Das Sehen entwickelt sich von Geburt an. Bei einem Neugeborenen schärft sich zunächst der Nahbereich von etwa 20 bis 30 Zentimeter. In den ersten Lebenswochen werden langsam Gesichter erkannt. Das Baby lernt das Erfühlte und Geschmeckte zu erkennen. Es beginnt Dinge zu fokussieren, die in Greifweite sind. Bis zum sechsten Lebensmonat kann das Geradestellen beider Augen auf ein Objekt noch schwierig sein und ein Auge kann bei Anstrengung oder Müdigkeit wegrutschen. Wenn sich das beidäugige Sehen entwickelt hat und das Greifen und Fixieren verbessert abläuft, sollten der Blick und die Stellung der Augen gerade bleiben. Auch Dinge in größerer Entfernung werden nun erkannt.
Mit vier Jahren sollte das Kind die volle Sehschärfe entwickelt haben.
Bis ins Teenageralter können wir das komplexe Zusammenspiel von Auge und Gehirn noch beeinflussen. In den ersten 17 Lebensjahren kann die gesunde Entwicklung durch viele Faktoren gestört werden, so dass sich die Fähigkeit guten Sehens niemals richtig ausbildet.
Weder Kleinkinder selbst noch ihre Eltern können das kindliche Sehvermögen sicher beurteilen. Die Eltern können ihre Kinder aber gut beobachten und dabei Auffälligkeiten wahrnehmen. Reagiert das Kind auf optische Reize oder bekannte Gesichter? Greift es daneben, reibt sich häufig die Augen oder kneift sie angestrengt zusammen? Bewegt es sich unsicher und zögerlich im Raum? Diese Informationen und die Untersuchung durch die Orthoptistin helfen uns, mögliche Fehlentwicklungen oder Sehfehler frühestmöglich zu diagnostizieren. Mithilfe verschiedener Untersuchungstechniken können wir selbst bei den kleinsten Patienten wichtige Befunde objektiv erheben.
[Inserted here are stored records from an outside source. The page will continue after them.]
Every row gives one point. Each copy is the shape, with its points in the same order, turned, moved and blurred by noise. Some copies are also mirrored. Which?

Shape (9 x 3):
[[  9   5 -22]
 [ 13  16 -31]
 [ 10 -15 -50]
 [ 28  15   4]
 [ 17  36   0]
 [-16  -9  -4]
 [-18  -9  42]
 [-24  23 -53]
 [-17  16  28]]
Copy 1, 9 rows:
[[ -8   7 -20]
 [-11  19 -24]
 [-26 -11 -42]
 [-10  21  13]
 [  1  39   1]
 [ 16 -12 -11]
 [ 40 -16  31]
 [ 13  19 -59]
 [ 39  11  16]]
Copy 1 is: mirrored
Copy 2 (9 x 3):
[[ 11  13   8]
 [ 17  22  17]
 [ 34  29 -13]
 [  9 -14  28]
 [ -3   1  41]
 [-12   5 -14]
 [-40 -32  -9]
 [  0  60   6]
 [-39 -12  13]]
Copy 2 is: only turned
Copy 3, 9 rows:
[[ 16  -2 -22]
 [ 20 -11 -33]
 [ 17  22 -46]
 [ 33 -16   5]
 [ 24 -38  -4]
 [-13   4  -3]
 [-18  -3  41]
 [-12 -18 -59]
 [-13 -25  24]]
Copy 3 is: mirrored
Copy 4:
[[  4   1 -27]
 [  1  14 -44]
 [-30 -19 -45]
 [ 31  -2 -22]
 [ 21  26 -24]
 [-16  -4   1]
 [ 13  -9  40]
 [-41  26 -34]
 [ 15  19  23]]
Copy 4 is: only turned

Shape:
[[ 24  15  -7  23]
 [  8  11   8 -40]
 [  6 -49  -7 -18]
 [ 24 -48   4 -57]
 [-23  -8 -24  38]
 [ 18   1 -11  41]
 [  9  14   4  28]
 [-21 -17  18  49]
 [ 21 -25 -10 -44]]
Copy 1 (9 x 4):
[[-24  23 -16  36]
 [ 48  17  -2  27]
 [ 24  32 -30 -24]
 [ 60  56 -15 -18]
 [-24 -21 -35   3]
 [-37  18 -17  16]
 [-31  11  -4  28]
 [-35 -12  -2 -16]
 [ 46  40 -25  -1]]
Copy 1 is: mirrored
Copy 2 (9 x 4):
[[ -6  23   6  17]
 [ 24  12  -7 -38]
 [ -6 -30 -34 -12]
 [ 32 -31 -36 -27]
 [-58   6  -1   6]
 [-21  14  11  30]
 [-20  17  22  18]
 [-53 -14  35  17]
 [ 23  -9 -40 -26]]
Copy 2 is: only turned

Shape:
[[ 26  -2 -18  14  -9 -27]
 [-20 -57   9  -1  32  -5]
 [  9  21   6 -26  56  -7]
 [ -4 -38  34   1  -2  -1]
 [ 27  -1  -8  23 -11  15]
 [-22 -41  12 -22   2  13]
 [  3  23 -19  28  -7  -7]
 [ 26  20  -2  16  27  -2]
 [ 29  18 -37  13   2   2]]
Copy 1, 9 rows:
[[ 22  22 -17   4   1  -9]
 [  0 -26  41 -19  40   4]
 [-46  23  15 -37  -3 -22]
 [ 10  -9  47   6   5  18]
 [ -2  19  -3  38   4  -2]
 [-11 -21  33  -7  21  37]
 [ -2  -1 -25  21 -15 -18]
 [-18  25   3   8  -4 -31]
 [-13  27 -34  18   6 -11]]
Copy 1 is: only turned
Copy 2, 9 rows:
[[ 40   2 -23   9   6 -12]
 [-38   1 -46 -10  37 -26]
 [-13  60  -2  23  27   4]
 [-13  -7 -18 -29  47 -11]
 [ 29   1 -11 -17  -4  19]
 [-37   4 -10 -26  24 -27]
 [ 24 -11  -5  27  -6   9]
 [ 19  24 -10  13  13  26]
 [ 31  19 -21  16 -26  11]]
Copy 2 is: only turned
Copy 3, 9 rows:
[[-34  -3 -27  -7  32   0]
 [ 38 -21  35 -16  34   4]
 [ 17  32   6   8   2 -48]
 [  3 -10  23 -31   5  23]
 [-20  15 -18   5  11  29]
 [ 40 -22   4 -19  -2  18]
 [-36  -4  -7  28  15   4]
 [-18  35  -1  12  16 -12]
 [-20  19 -38  23  25   1]]
Copy 3 is: mirrored
Copy 4:
[[  6  -6  19  45  -2 -17]
 [-16 -30 -38   9  46  -1]
 [ 19   1 -42  -8 -28  -4]
 [ -5 -53   0   0  30   1]
 [ -1 -16  25  33  -6  22]
 [  3 -24  -9 -14  49  13]
 [-17  11  28  23 -18  -2]
 [ -1  -8  -8  24 -34   6]
 [  7  19  15  41 -18  14]]
Copy 4 is: mirrored

Shape, 11 rows:
[[ -2  11   9   5 -12  24  26  -6]
 [  0 -14 -14  12  10  -2  13  33]
 [ -1   9  16   8 -32 -16 -38  11]
 [ 13   7  13   8  14 -11   6 -11]
 [ 11   1 -15  11 -55 -16  25  -5]
 [-36  -5 -12  -1 -14  -9 -20   5]
 [  8   5  15   7  -4  45 -17 -12]
 [ 13   5   8 -15  12 -12  15  10]
 [  2   5 -17  -6  10  19  13   5]
 [-30 -34   6  -8  -4  11   1  -7]
 [ 13  -4   0 -14  13  -1  19   4]]
Copy 1:
[[-23 -17  -1  -6 -18  -7   9 -15]
 [-14  20 -15 -10 -17  13  -9  24]
 [ 25  -3 -22  21  -6 -48 -14   4]
 [  4  -5  -9   2   0  -6  34   8]
 [ 21 -34 -23 -27 -30  -4 -21 -18]
 [ -2  -3 -10  -1  24 -19 -28   9]
 [-22 -18  11  43 -15 -16  10 -11]
 [  5  20 -10 -10 -11  -2  25  -1]
 [-18   4 -10   7  -6  16   5 -10]
 [-13  -6  28  -6  14 -13 -15  11]
 [ -5  15   3  -6  -9  12  19  -5]]
Copy 1 is: only turned
Copy 2:
[[ -1  18   9 -12  -5  30 -18  19]
 [-26  -2  -9  24 -15   1  -9  34]
 [ 23   9   2  35 -14  19  24 -13]
 [ -9  20  14 -10 -12  -8   6   4]
 [ 16   8  -7   2 -60  36 -16   3]
 [ -9  -1 -14  37  -2  15 -15 -22]
 [ 25   1  25   2  24  17 -11  18]
 [-19  11 -14 -13 -11  -1  13  14]
 [ -5   7 -13  -2   2   3 -24  25]
 [-23 -25   4   6   7  24 -18 -13]
 [-14   2 -12 -16 -10   1  -1  19]]
Copy 2 is: mirrored
Copy 3 (11 x 8):
[[ 11  16  -9 -22  -9   2  27  -8]
 [ 19  10  -2  -1  19 -18 -23 -11]
 [ 13 -41  -8  13 -38 -11  -1  -7]
 [ -7   8  -7   9 -12 -10   7  19]
 [ 33  -1 -57   6 -16  11  11 -23]
 [-12 -31  -3   2   3  -7  -2 -35]
 [ 19 -16  24 -18 -10   9  30  12]
 [ -7  12 -14 -15 -11 -14 -11  17]
 [  3  11   5 -17   8  11  -5  -3]
 [-10 -26  -9 -22  28 -21  22 -13]
 [ -2  12 -15 -14   2  -9  -3  14]]
Copy 3 is: mirrored
Copy 4:
[[ 23  12  34  -7   5  -7   4 -15]
 [ -2 -24   9 -24  16 -13  -7  19]
 [ 21   7 -12   0 -34  27   9  30]
 [ 31  12  -9  -5  18   1 -13   1]
 [ -4  40   6  -3 -23 -32  10  12]
 [ -9 -15  -7  15  -8  12  24  11]
 [ 38 -11  22   4 -23  13 -17 -24]
 [ 18   6  -9 -32  18   6  -4  -3]
 [ -3  -6  15 -13  10  -2 -15 -18]
 [ 16 -27   2   1  -1  -5  35 -19]
 [ 12   2  -3 -29  17  -2  -5 -11]]
Copy 4 is: mirrored

Shape, 13 rows:
[[-44  10   2 -17  -9  48  28 -19 -10]
 [ -5  11  -3  18 -23  -6  16  22  -9]
 [  3   5   6  24   6 -17  14  16 -17]
 [ 13   9  -2 -25 -28 -17  13 -19  12]
 [  9  19 -34  20  32  19  24 -30 -18]
 [-18  -5 -23  21  49   1   3 -28  23]
 [-10 -28   1  25 -13 -14   5   8 -17]
 [-35  17 -11  10 -27  17  22  31  -5]
 [-15   7  14  20  22 -13  10   5   8]
 [ 10  16   2  20 -15  -6   3  15   3]
 [ 11  11  -2  16  -9  39  18  12  44]
 [ 14 -57   1 -53  18 -19  -8  17 -17]
 [ -3  15  11   4   1  27 -40  20 -10]]
Copy 1:
[[-37 -37  20   6 -17 -26 -10 -48 -15]
 [  0 -17  -4  29  10  -4   1  12  -7]
 [ -7  -3   8   7  25   9   0  19  -9]
 [ 31 -13  26  11 -30   2   9  -3 -20]
 [-14   0 -17 -21  13  26   1 -36 -40]
 [-26  10   1 -32   5  18  48 -28  -8]
 [-22 -22   5   7   0  17   7  33   3]
 [-16 -35 -10  34  11 -29   4  -8   1]
 [-17   7  23   3  24   1  24   1  -3]
 [  6   5  -1  27   4   3   3   8  -3]
 [  2   3   2  41  -2  14  13 -46  22]
 [ 24 -36  35 -54 -12  15 -13  23  38]
 [-16  25  -6   2  -9 -24 -24   0  25]]
Copy 1 is: mirrored
Copy 2:
[[-13  -9  23  -8  -7  32  46  20  35]
 [-15  11  15 -17  -4 -32  33  13 -23]
 [  0 -13   9  -6   8 -24  24   2 -43]
 [-30  -3   1 -14 -18 -21 -22   6  10]
 [-12  -2  25   7  12  23  21 -48 -11]
 [-13 -21  -7  33  47   9  14 -30  -2]
 [-14 -13 -20   9 -15 -11  34  18 -36]
 [-17  21  10 -20   6 -19  59  27   1]
 [ -2 -28   7   3  28 -21  20   3 -16]
 [-13   4  19   6  -1 -35  16  10 -25]
 [  3  17  28  28   8 -42  28  -3  31]
 [ 42   6 -60 -12 -20  14 -13  15 -18]
 [ 11  30  28  19  17   3   5  40 -22]]
Copy 2 is: only turned

Shape:
[[ -5   8  -3  -7 -11   2  16 -11 -29   3 -14]
 [  6  10  10  11  13  25  -1  -8  17   6   4]
 [-19  -8  21 -21  15  -6   1  17 -25  27   5]
 [-10  -5  25   9  -9  20   9 -18  19  19  -4]
 [ -3 -37 -17  13 -56  23  -7   1  21  24   3]
 [  3  19 -18  -7  -6  -9  -2   7  25 -15 -28]
 [-13   6  -4   7  -7   1  15 -30   9 -14  31]
 [-47  -3 -13   5  -5  34  -8  -4  11 -40   5]
 [-18  18  30 -19  -7 -19  15  31  31 -14  -8]
 [  3  -4 -11  -7 -28  16  17   4   2   9  21]
 [-17   4   9  35   2  27  17  13   3   4  13]
 [-10  11  -2 -12  -2 -15 -43 -17  -9  41   3]
 [ 12 -14  23   4  -6  15 -24  19 -28  20  -3]
 [-10 -27  20  18  28 -12  -2 -27  -5 -17   2]
 [ 37 -10  12 -17   0   6   7  13  20  -8  25]
 [  7  26 -31  -8  32  19  33 -20  -8 -18  -8]]
Copy 1, 16 rows:
[[  9 -14 -12  10 -12  22   1  -2  14  -6 -14]
 [-10  -4   8 -23   4 -11  -4  23  -1   7 -23]
 [ -7  25  23   0 -31  16   1   3  29 -15  -4]
 [-21  12   0 -20  11   8  -4   6   0  -2 -42]
 [-22  18  -2  12  36 -13  30 -39   3  15 -40]
 [ 30   4 -14 -14  -1   2  19   1 -29  16  -3]
 [-13 -32   9 -27  13   9  -1 -16  -6 -16 -11]
 [-13 -14  -5 -40  17  12 -11 -26   8  41  12]
 [ 26  29   9 -38 -32  10  -6 -18 -27   1 -18]
 [ -5 -14  11  -2  -3  -8  19 -27   7   1 -31]
 [  4  -2  26 -21  20  -5 -24  -2  19  13 -31]
 [-11  25 -16  -9   2  -7  31  14  24 -35  12]
 [-13  27   2  22 -14 -22 -13   4  25  -2 -11]
 [-28   2  16  -3  13  25 -31  13 -15 -12  11]
 [-16  -6  25  -3 -26 -27   6  -5 -31   0 -22]
 [ 16 -54   6 -10  -9  22   9  30  -4  17  -4]]
Copy 1 is: mirrored
Copy 2 (16 x 11):
[[ 11   4  -1   1  -2  10 -16   5  32   3  -1]
 [-22   3  10   3   8   6 -19  -6 -25 -12 -10]
 [  7  -4   0   4  15  23  11  36   4 -12  19]
 [-22  30  14 -13   6   1  -6   8 -12 -15 -12]
 [ -6  60 -13  29   7 -23  23  -5   2  -5 -28]
 [  2 -19  11   1   3  -1  11 -37   7  -6 -17]
 [-29  -1   8  -4  17 -17 -14   7   6  31 -16]
 [-44   3 -18   0  -1  32   9 -16   5  29 -33]
 [ -6 -31  -5 -34  29   0  31  -4  -2 -20 -18]
 [ -6  13 -13  22  27 -15  -4  10  15   1 -21]
 [-15   5  -8  -1   1  11 -16  23 -22  -4 -37]
 [-17   0  22  32 -15  -7  14  12   6 -17  36]
 [ 13  15 -29  14  -9   9  -3  15 -18 -24  22]
 [ -4  10  13 -24  -3  10  -6   8 -27  39  19]
 [  2  -4 -15   6  50 -20 -10 -12 -24  -3   3]
 [  0 -24  21   6  13  25 -46 -20  15  18 -21]]
Copy 2 is: only turned

Shape:
[[-13   4  18  29  15  -6 -26 -18  18  10  13   8]
 [ 24 -36 -18  -7   1  13  -7  17   0  28 -21  -5]
 [ 10   3 -21 -16 -31   3  24  12 -36  13  10  11]
 [  3   1   7 -10  19 -17 -25  13 -15  12  12  11]
 [-16 -17  21   6 -11   8 -28 -27 -29  -6  23  -4]
 [ 14  15  -4  16  16  27  16   2  -1   3 -22   5]
 [  1   1 -16  21 -20 -24  25 -10 -14 -15  -9 -36]
 [ 23  -3   8  -3 -13  17   7 -21  19  18 -30  12]
 [ -6   3   2 -10  -5  21 -24  24  16 -10 -16  -1]
 [ 24  21 -20  -9 -14   1 -27   8   1  -8 -18 -17]
 [  5  -9 -14 -14  16 -22  26  -3  15   8 -16 -29]
 [ -5  15  22 -13 -13  21  -1  -9  14  20 -24  12]
 [  8 -13   9  33 -11  12 -14   0 -11 -14   1  16]
 [ 17 -31  23   9   7 -14  15   8  19  21  17 -42]
 [-14   8  21  26 -22   1 -28 -16  10  28 -15 -14]
 [-12  -8  34  16   3 -10  26   1  -5 -16 -17 -22]]
Copy 1 (16 x 12):
[[ 16 -37  -7  13  28  -8   1  25   2  17  -8 -27]
 [  3  -7   6 -10 -12  10  48 -18  12  -9  -6   4]
 [-33   6 -15   2   3   2  -1 -33   7   3  -9  42]
 [-14 -25 -16 -10  -9  -7   8  11  17  22 -15  -9]
 [ 14 -29  -4  15  11 -14 -15  -6   3   9 -60  -3]
 [  7  27   8 -15  29   5   9   1   0   8   6  -1]
 [  0  15   7  41  -6   5  -5  11 -38  -6  -9  20]
 [ 11   1  12   1  34 -28  39 -17  -3   0   5  -1]
 [-15  11 -17  -2  19  -8  22  13  22 -24 -17 -22]
 [  0  21 -31   0  -1 -18  26  19  -6 -18 -10  12]
 [-13  13   6  18 -19  -2  19  -6 -32   9  10 -20]
 [ -5  11  -1  12  43 -31  32  -6  15  11 -11 -15]
 [ 12 -20  14  -5  22  -2 -10  17  10 -14 -24  10]
 [ 25  -8  15  36 -33  -1   7 -15  10   7  11 -25]
 [ 18 -14   2  42  38  -9  33  20  11  13 -26  -3]
 [ -8  16  40  34   0 -11 -11  11  -1   5 -13 -16]]
Copy 1 is: only turned
Copy 2:
[[  4  -4  17  -3   1 -29   5 -27 -21 -23  16   4]
 [  9  14  -7 -16 -15 -20 -37  14   5  25 -26   9]
 [  1  36 -21   4   6  34 -12  -8  20   6 -32  -6]
 [  1  10   2 -18  28  -6  -1 -22 -25  11 -13  10]
 [-15  -2  19 -20  13  -9  -6 -34   5 -39 -33 -10]
 [ 25  -1   6  -2 -24  14   0  20 -12  -2  -6   6]
 [ -3  -6  -5  26  10  -6  24  14  43  -5 -20   0]
 [  4   5  -2 -10 -53  -4  -1  -9   3  12  -7   3]
 [-13  -2  15   3  -9  -7 -14   7 -30  17 -17 -24]
 [ 12 -14 -12  12  -4  -8   2  -3 -10  27 -34 -27]
 [  1  -4   8  -7   4  -8  10  15  32  35   8   9]
 [ -4  10  25  -1 -39  10   0 -21 -13  13  -8  -3]
 [ -7   5 -10  -4  -8 -13  -4   3 -17 -36 -23  -2]
 [  6  32  24 -21   7 -49  16  13  27   8  -5   4]
 [  0   0  29  24 -23 -33  -1 -33  -6  -9 -19   4]
 [-21   4  31  -2  -3  -6  31  22  12 -11 -13  15]]
Copy 2 is: mirrored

Kleine Kinder und Säuglinge sollten umgehend zu einer augenärztlich-orthoptischen Untersuchung bei sichtbaren Auffälligkeiten der Augen, wie zum Beispiel Augenzittern, Hornhauttrübungen, weißlichen Pupillen, großen lichtscheuen Augen oder bei Lidveränderungen, hier besonders Hängelidern, welche die Pupille verdecken, oder bei auffälliger Tollpatschigkeit. Auch wenn ein Auge ständig von der Blickrichtung abweicht, sollten Sie keine Zeit verlieren, einen Augenarzt aufzusuchen.
Bei starker Weitsichtigkeit, hoher Hornhautverkrümmung, Schielen oder bekannter Schwachsichtigkeit eines Auges bei mindestens einem Elternteil oder nahen Verwandten sollten Kinder mit einem Jahr bei einem Augenarzt mit Sehschule untersucht werden. Bei angeborenen Augenerkrankungen wie einer Linsentrübung oder dem kindlichen Glaukom in der Familie sollten die Kinder sogar in den ersten Lebensmonaten untersucht werden.
Mittlerweile bieten die meisten Kinderärzte ein Augen-Screening an, bei dem die Symmetrie der Augenstellung, der Pupillen und der Brechkraft untersucht werden kann. Diese Screening-Untersuchungen sind sehr sinnvoll, ersetzen bei Auffälligkeiten aber nicht den Besuch beim Augenarzt.
Vor allem einseitige und geringfügige Abweichungen werden manchmal leider zu spät erkannt. Eine Untersuchung des Kindes beim Augenarzt kann frühzeitig Klarheit über die Erkennung und Behandlung von Augen- und Sehfehlern bringen und die Ausprägung von Sehschwächen bis ins Erwachsenenalter gegebenenfalls verhindern.
Bei starker Fehlsichtigkeit oder beim Schielen unterdrückt das Gehirn den Seheindruck einseitig mit der Konsequenz, dass die Sehleistung des schwächeren Auges immer weiter abnimmt. Wird dies frühzeitig entdeckt, kann das stärkere Auge zeitweise mit einem Augenpflaster abgedeckt werden, um das schwächere Auge zu trainieren (Amblyopiebehandlung). So können beide Augen eine gute Sehkraft entwickeln. Das Training sehschwacher Augen ist nach Abschluss der visuellen Entwicklung nicht mehr möglich.
Spätestens im Alter von drei Jahren sollten auch unverdächtige Kinder zur frühzeitigen Entdeckung eines kleinwinkligen Schielens oder von optischen Brechungsfehlern in der Sehschule vorgestellt werden.